Every row comes from one small tree of marks. Brackets hold a mark, then the marks that hang from it, in alphabetical order. Every link used is in the known rows. Which tree was each row made from?
Known rows:
[H C [N [F L]] P]: [-36  16 -25 -29 -37  51 -34  -8  -3 -42   7  35 -10  29   9  27   1 -21
 -27  10 -27 -20   8  10  18 -12 -16 -16  -3  94 -22 -29 -24 -19  27 -50
   1 -45  -3  16   7 -19 -36 -24  -2 -20  15 -16 -12   8   6  31 -10  10
 -28  -2  13]
[C [H [N [F L]] P]]: [  2  18 -11  -5   6   7  15 -15 -20 -49  -8  15  -3  46  -3  -8   3 -24
  -8   2   7  17  -6  22  29  30   1 -26 -17  68 -22 -16 -14 -26  -4 -16
 -17 -39 -13 -15  -3 -15  -3  16 -10 -28 -12  -5  23  13 -13   3   3  33
  12  -4 -17]
[H C [N F] P]: [-40  -6  -6 -45 -26  36 -17  -5  14 -28   5  27   4 -11  14  16   3  -7
 -28  11 -18 -12 -13  -1  -1 -34 -22   3  24  50 -20 -10 -38  -8   0 -47
   4 -58  17  22  35 -26 -26  -2  -2   2  -8   5 -30   7  -3  21  -6  13
 -22 -12  33]
[P H]: [-29 -36  -3  26  23 -44  15  17  -8  53  15   3 -34 -23  12 -45 -18  13
  23  -8  63  -6  16  15 -30   5  43 -30 -15 -91  14 -17 -25   7   4  76
   4  43  -6 -30  12  18 -10  10 -20  -3  -5  19  39 -32 -18   5  41  33
   4 -18 -40]
[L [H C P] K]: [ 13  -2  -6 -10  20   1 -24   6  13   9  15 -27   0 -31  -9  -3 -21  36
   8  -8   1 -12 -11  -4 -21 -42   0 -15   1 -47   0  43  23  21 -15  21
  11  23  34   9 -23   7  17  11  27  33  39  21 -34  10  16 -22  -2 -50
  17 -12  25]
[H C N P]: [-24  10   7 -24 -19  53 -23  -5  12  -1  -7  14   6 -40  25   2 -19   2
 -36   4  -6  -2 -14  -7  10 -22 -30 -17  44  -6 -19   2 -27  -3  -2 -17
  17 -33  50  14  14 -10 -29  -7 -12  17   5  -6 -54  39   6  21  18 -23
 -35 -25  42]
[F [L K] N]: [-17  32 -49  60  34  44 -37  27   1  62 -42   6  26 -19  -1 -17   1  -8
  43 -27 -24  -1  14 -11 -22  65 -20 -33 -53 -16  29 -36  34  16  58  26
   8  68 -37 -26 -23  -2  68  -3  -2  16   6 -47  26 -12   9 -26  48 -12
   1   5 -15]
[M [H C [N F] P]]: [-19 -34  24 -46 -24  11 -22 -10   6 -62  41  11 -17  19   8  -2 -15 -27
 -55   9 -20 -15   1  30  10 -36 -14  29  34  14  -2   0 -12 -27 -42 -29
  -6 -35  30  22  27 -18 -44  -9  14 -24 -18  29 -23 -14 -22  21  -5  40
 -22   7  19]
[H C [N [F [L K]]] P]: [-20  32 -29 -14 -12  67 -61   8  29 -42   3  13  -4  14   1  39   5  -9
 -25  10 -51 -31  10  15  19  -2 -40 -16 -24  77 -18 -23  -7 -13  33 -58
  -7 -31  -1   3  -8 -22  -6 -37  30 -13  20 -10 -10 -13  -1  -2 -27  -2
 -13   8  35]
[L F H K]: [ 25  -7   9  73  19  -5  48   1   2  49 -21 -34  15 -10  -7 -19  13  45
  72 -34  58   2 -13 -43 -22   1  73  17 -45 -83  51  38  31  19  48  63
  14  69   5 -28 -19  43  57  15  -1   7  19  11  40 -10 -23 -46  -6  -2
  45 -18 -27]
[M [H C [N [F L]] P]]: [-14 -20  10 -36 -51  18 -39  -9  -2 -76  39  17 -17  74  -9   3 -16 -28
 -58   4 -48 -26  18  40  24  -8  -6   7   7  51  -6 -19   9 -26 -16 -34
 -14 -21  12   9  -1   1 -51 -22   6 -41  -8   8  -7 -15 -22  29  -6  31
 -31  28  14]
[C [H N P]]: [ 14   9  17  -3  23   3  30 -13  -3  -3 -27  -4   5 -25  10 -28  -6  -5
 -16  -4  37  33 -16   3  16  25 -12 -25  26 -23 -27  11 -19  -8 -33  28
   1 -34  36 -18   3  -4  -4  29  -6  16 -20  12 -20  43  -1 -10  32  -4
   4 -21   4]
[F [L K] [N [H C P]]]: [ 27  21 -17  -2  40 -31 -69  28  10   7   8  -7   2  -2   3   5  -8 -15
 -24  22 -56 -10  43  13 -18  48 -77 -10 -13  23 -22 -32  42  -5 -30 -41
  21   0 -24  19 -42 -22   6  -4  38   7  32 -17  -4 -34  16 -23  22 -18
  -6  45  42]
[N F]: [-62 -30 -19  22   7  -6  24  11   1  36  13  29 -25 -18   9  -5  10  -5
  54 -11  19 -17   7 -27 -37 -13  47  -3 -53 -39  24 -18 -26   6  29  41
  22  25 -38 -22  48   1  21  15 -26   1 -11   8  30 -24 -26  31  21  49
  17 -17 -49]
[M [H C [N [F [L K]]]]]: [-15 -22 -14   9 -36  18 -66  18   7 -51  60  -8 -14  43 -29   1   2 -22
 -13 -10 -41 -43  30  43  18  11   8  12 -17  11  27 -14  21 -23   5 -18
 -41  42 -12  -5  -3  -4   8 -39  32 -24   3 -15  15 -51 -38  11 -30  43
 -20  46   5]
[K [L F [H C N P]]]: [ 47  34  66  -9 -35   6  45 -44 -13 -12 -19 -15   6  19 -25  32  17   2
 -17  25  -4  38 -31   7  23 -59   1  21  52  13   0  32  22  16   1  -2
   1 -36  30  33  -9  22 -39 -15 -10 -11 -21   2 -37  45  30   4 -51 -58
  -6 -23   2]
[H P]: [-23  -6  12  15  32  29  10  -8  15  36 -20  22 -14 -25  30 -12 -14   0
   4  -7  17  10  -6 -19 -24 -24   1 -33 -24 -46 -10 -16  -5  14  20  50
  41   3  25  -6  10  13   1  33 -12   9   0  23  -3  15   6   0  36 -19
  -3 -54 -18]
[K [L F [H N]]]: [ 32  25  50  39 -26   0  78 -37 -16  32 -33  -5   4  12 -28   5  28   8
  34  -1  31  34 -27 -16  22 -12  65  21   8 -19  26  28   8  25  28  45
  -6  16  -2  -5  16  38   4   0 -34   2 -36  -8  15  37   6  -8 -34 -27
   3 -34 -44]
[K [L [H N]]]: [ 12  12  28  11  -6  -6  39 -20 -11  34 -13  14  -3 -17 -23  -3  19  -2
  -1   2   4  31 -17  -3  16 -10  45   9  16 -34  10  31  -5  35  -8  33
 -25  22  10 -19  35  17   9  -4 -27  51 -36 -17 -20  45  32   5  -8 -36
 -14 -24 -44]
[N [F [L K]]]: [-41   1 -48  54  22  27 -25  22  15  26  12  19 -24  19  -5   8  16  -5
  57 -15 -11 -33  23  -1 -26  13  35 -32 -93  -2  25 -45   7  -3  73  24
   0  57 -53 -34  13   9  55  -9   9  -9  21 -15  48 -65 -20   0   1  37
  24  -4 -46]
[C [H [N [F [L K]]] P]]: [ 19  31 -16  13  40  22 -13  -4  15 -44 -17 -10   2  37 -10   3  11 -12
  -4  -2 -11  15  -2  29  20  34 -17 -33 -33  67 -20 -17   1 -10   8  -5
 -23 -37 -12 -28 -16 -19  31  -1  36 -13   2  -1  21 -16   0 -25 -10  25
  33  13  -1]
[F [L [H C N P] K]]: [ 28  32 -11  -9  -3  47 -46   0  20 -27  -6 -23  20  10  -5   6 -23  20
 -41 -12 -19 -10 -18  15  32  -1 -17 -16  20  36 -12  28  14   5   0 -27
 -20  -5  44  -1 -42   9  -3 -34  24  23  35 -12 -36  27  29 -22 -19 -52
 -14   5  40]
[P [H N]]: [-13 -19 -10  11   8  -8  11   7  -1  27 -10  -7  -1 -35  17 -32 -15  14
 -19  -3  54   2   5  16   1  36  25 -16  25 -56   1  -9 -39  11  -2  36
 -18   0  17 -34  25  13 -19  -9  -5  21 -19   5  29  -5  -9  -3  37  30
 -21 -10 -13]

Write each row's tree:
[-28 -46  -4 -41   8 -64 -11  15   3 -32  54  23 -48  -1  11  14  -1 -14
  -5  37 -19 -31  31   4 -30 -31 -12  11 -11  -4 -28 -20 -12 -18 -42 -33
  25 -29 -24  24  30 -16 -33  19  20 -19   9  36   7 -43 -13  36   6  41
  10   5   2] | [N F [H C P]]
[ -5  -1   2 -15  23  10  42 -11  -6 -25 -13  13  -6   5  12 -14   6 -21
   0   4  19  28 -20  11   6  13  -7  -5   4  30 -17  -8 -37  -9 -29  -6
  -6 -46   8 -13  19 -28  -2  31  -4  -8 -19  17   1   7  -6  -2   9  42
  26  -8 -16] | [C [H [N F] P]]
[ 45  31  13   9  11   4  -3  -7  -2  31 -40 -35  46 -20   2  -1   1  28
  13 -18   4  25 -17 -33 -16 -10 -41  22  12   5  21  35  50  10   2  -3
  31   7  13  29 -50 -10  28  -2   5 -10  24   7 -14   8  12 -50  -3 -34
  33   0  42] | [L [F N] [H C P] K]
[ 28  29  36  40  -3 -32  70 -19 -38  80 -58  -3  15  -2 -19  -3  30  -6
  56 -12  10  54 -11 -28 -11   0  23  30   1 -25  42   6  40  29  18  52
  12  39 -40   3  -4  21  26  19 -46  -3 -38 -13  14  27  14 -14  -8 -33
  29  -9 -62] | [K [L [F N] H]]
[-19 -44  17  -7 -54  -7 -27   8  -4 -21  50 -15  -3 -13  -8 -31 -23  -7
 -28 -13   9 -19  15  14  10   2  14  12  32 -77  19  11   8 -23 -39  24
 -18  36  37  -2  24  10 -19 -18  -9   9 -25  -9 -22  16 -37  26  13  21
 -37  13  17] | [M [H C N]]
[-10 -27 -26 -11   6 -69 -17  42 -15  41  19   5   4 -44   6 -14  -5 -10
  20   8 -14  -8  29 -26 -32  40 -43  19   8 -58  -3 -15  13  -5 -39 -11
  15  32 -32  18  12 -17   5  18 -15  22   4 -21 -15  -1 -10  22  39   7
 -17  39  18] | [F [N [H C]]]
[  4  19  -4 -23 -46  37 -17 -13 -11 -38  -3   3  20  21   3 -15 -28   8
 -44 -10  -8  -4 -21   7  33   0   3 -18  28  54 -19  33  -7  -4  -7 -31
  -8  -8  39  14 -24   8 -39  -6 -13  13  30 -17 -29  47  34  12  -3 -48
 -27 -12  43] | [F [L [H C N P]]]
[-11 -10 -16  -4  32 -30 -44  27  21 -45  50   6 -45  41  -8  25  -1 -17
   3  33 -51 -47  48  27 -17 -10 -25 -12 -63  30 -19 -39  17 -18 -12 -44
   5  -2 -46  -1 -13  -7   7  -3  45 -14  41  19  23 -77 -10   6 -13  16
   9  34  13] | [N [F [L K]] [H C P]]
[ 47  19  51 -15   0 -67  22 -11 -24  29 -18   6 -16   0  -9  37  24 -37
   0  44 -43  33  31  12 -13 -15 -61  29  25  -1 -13 -28  48  13 -35 -12
  36 -34 -44  45  -4   6 -32  12  -8 -33 -36   4  -5 -17  14   4  -4 -24
   5  25  -6] | [K [L [F [N [H C P]]]]]
[ -3  -4 -25  26  22 -58   3  28 -20  36  -2  19   1  -2   4 -21 -14 -24
  25  -3  -4   4  48  -7 -18  84 -11  -6 -45  -3   1 -40  14  -3  -6   8
   5  37 -55 -12  -5   3  19  23 -20   7  -1 -33  49 -11   3   4  46   6
  -8  31 -23] | [F L [N H]]
[ 52  24  27   1 -15  32   2 -16  20 -14 -24 -37  41 -18  -2   5   7  41
 -12  -8  21   8 -32 -13  24 -21  -2  18  31  10   5  48  10   7   5 -17
   5 -21  51  10 -36   9   5 -18  24  -4  21  12 -25  18   5 -40 -34 -34
  14 -16  47] | [L F [H C N P] K]
[-19 -18 -20 -11 -24   3  51  -1  -9  -8  -5  15  10  -5   8 -16   3  15
  14 -15  38  -7 -28 -27   6   7  63  34  -5  22  22  31 -51  -5  11  -1
 -23   2  -7 -12  38 -14  17   8 -19  24  -4   1  10  19  -3   9   0  24
   9 -22 -19] | [L [H [N F]]]
[  9  -3  -7   5 -27 -37  38  11 -32  50 -30 -15  46 -28  -6 -10   2  28
  57 -20  37  12 -11 -53 -21   1   3  41  26 -23  36  34  23   1  18  11
  18  38  -7  17 -29  12  17  15 -48  -8   3 -20 -11  29 -14   0   5  -5
  20   4   6] | [L [F N] [H C]]
[ -1 -31  17 -18  15 -56 -15  13   5  -5  39   5 -34 -20  14   4 -23  -3
 -11  24  -5 -19  28   7 -26 -15 -23  -8   6 -56 -34 -11  -7  -3 -55  -3
  33  -6   5  22   6   6 -24  25  12   6  12  31 -11 -22  -9  27  27  -6
 -12  -3  14] | [N [H C P]]
[-31 -22  -9 -12  -9 -13 -15  20  -3  21  22 -10  -5 -41   2 -28 -12  12
 -23  10  38 -14   4  23   1  14 -13  -6  52 -55  -2  -1 -37   0 -11  14
 -22  -4  23 -14   6   4 -29 -30 -13  12  -8  -6  -2   1  -7  22  20  27
 -34  13  16] | [P [H C N]]
[ 43  12  34  40  32   7  46 -15  17  30 -42 -31   7  -1  12 -11   3  43
  37 -22  40  14 -23 -33 -16 -30  40   3 -29 -30  21  29  24  18  26  48
  28  24  17  -7 -28  32  33  22  10  -9  17  33  22 -10   3 -61  -7 -21
  42 -38 -12] | [L F [H P] K]
[-12  -6  19  -5 -13  -2  53 -19 -18  13  -4  20 -13  16 -27  16  29 -14
  11  13  -6  18 -26  -9   9 -26  53  21  -4  12  11  10 -16  22   5  11
 -22   0 -25  -9  46  -5   8  -2 -11  25 -42  -5   2  17  18  19 -34   3
   1 -16 -61] | [K [L [H [N F]]]]
[ -6  16  28 -58 -24   3  18 -33  -9 -19  10  11 -10  20 -22  36  12 -14
 -38  30 -36  12 -24  14  20 -68  -2  21  36  53 -14  21 -16  17 -28 -38
 -15 -51  -3  30  28 -20 -37 -10   0  13 -18   5 -46  25  35  28 -50 -24
  -7  -9  -4] | [K [L [H C [N F] P]]]
[ 35   2  30 -16 -46  16  40 -29 -11 -23 -20 -20  29  -1   9   2  -7  27
  -7  -9  40  16 -36 -22  22 -27  10  20  47  11  -4  47  -5   0  -4 -10
  15 -35  47  23 -18  15 -33  -2 -21 -15   4   5 -30  48  11  -6 -22 -26
  -2 -28  35] | [L F [H C N P]]
[-28  -5 -47  -4  -2  -8 -62  22   2 -26  29 -10  -9  21 -21   5   7   3
 -14  11  -8 -35  25  46   8  18  -2 -18  -3  20  10 -29 -28  -7  30 -32
 -52   4 -32 -21 -10 -10  -8 -60  26 -27  19 -11  37 -59 -16   3 -25  60
 -13  44   6] | [P [H C [N [F [L K]]]]]
[ 17   5 -39  50  53 -35 -34  43   0  41 -11   1   0  -6   0  -8  -3  -8
  25 -11 -28  -4  40  -9 -24  90 -27 -20 -58 -22   7 -37  29   1  10   2
  -2  55 -55 -15 -14  -2  56  13  21  13  10 -35  46 -42   4 -25  38   2
  -3  47  -6] | [F [L K] [N H]]
[ 16   9  -2  -9  29  43   7  -5  29 -10 -30  -3  25   0  18   3  12  22
 -19  -8   4   2 -38 -16   3 -20  13  16  -5  39  -6  30 -29  14  -6 -19
 -17 -25  16   0   3 -21  23  -7  43  21  10  20   1 -14  21 -39 -16  -1
  28  -7   6] | [L [H [N F] P] K]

§

__Try it__
Referring to the material above, set down exactly the lines between the line with "[H C [N [F L]] P]: [-36" and the line with "[P H]: [-29 -36", inclusive, and no other lines.

__Task response__
[H C [N [F L]] P]: [-36  16 -25 -29 -37  51 -34  -8  -3 -42   7  35 -10  29   9  27   1 -21
 -27  10 -27 -20   8  10  18 -12 -16 -16  -3  94 -22 -29 -24 -19  27 -50
   1 -45  -3  16   7 -19 -36 -24  -2 -20  15 -16 -12   8   6  31 -10  10
 -28  -2  13]
[C [H [N [F L]] P]]: [  2  18 -11  -5   6   7  15 -15 -20 -49  -8  15  -3  46  -3  -8   3 -24
  -8   2   7  17  -6  22  29  30   1 -26 -17  68 -22 -16 -14 -26  -4 -16
 -17 -39 -13 -15  -3 -15  -3  16 -10 -28 -12  -5  23  13 -13   3   3  33
  12  -4 -17]
[H C [N F] P]: [-40  -6  -6 -45 -26  36 -17  -5  14 -28   5  27   4 -11  14  16   3  -7
 -28  11 -18 -12 -13  -1  -1 -34 -22   3  24  50 -20 -10 -38  -8   0 -47
   4 -58  17  22  35 -26 -26  -2  -2   2  -8   5 -30   7  -3  21  -6  13
 -22 -12  33]
[P H]: [-29 -36  -3  26  23 -44  15  17  -8  53  15   3 -34 -23  12 -45 -18  13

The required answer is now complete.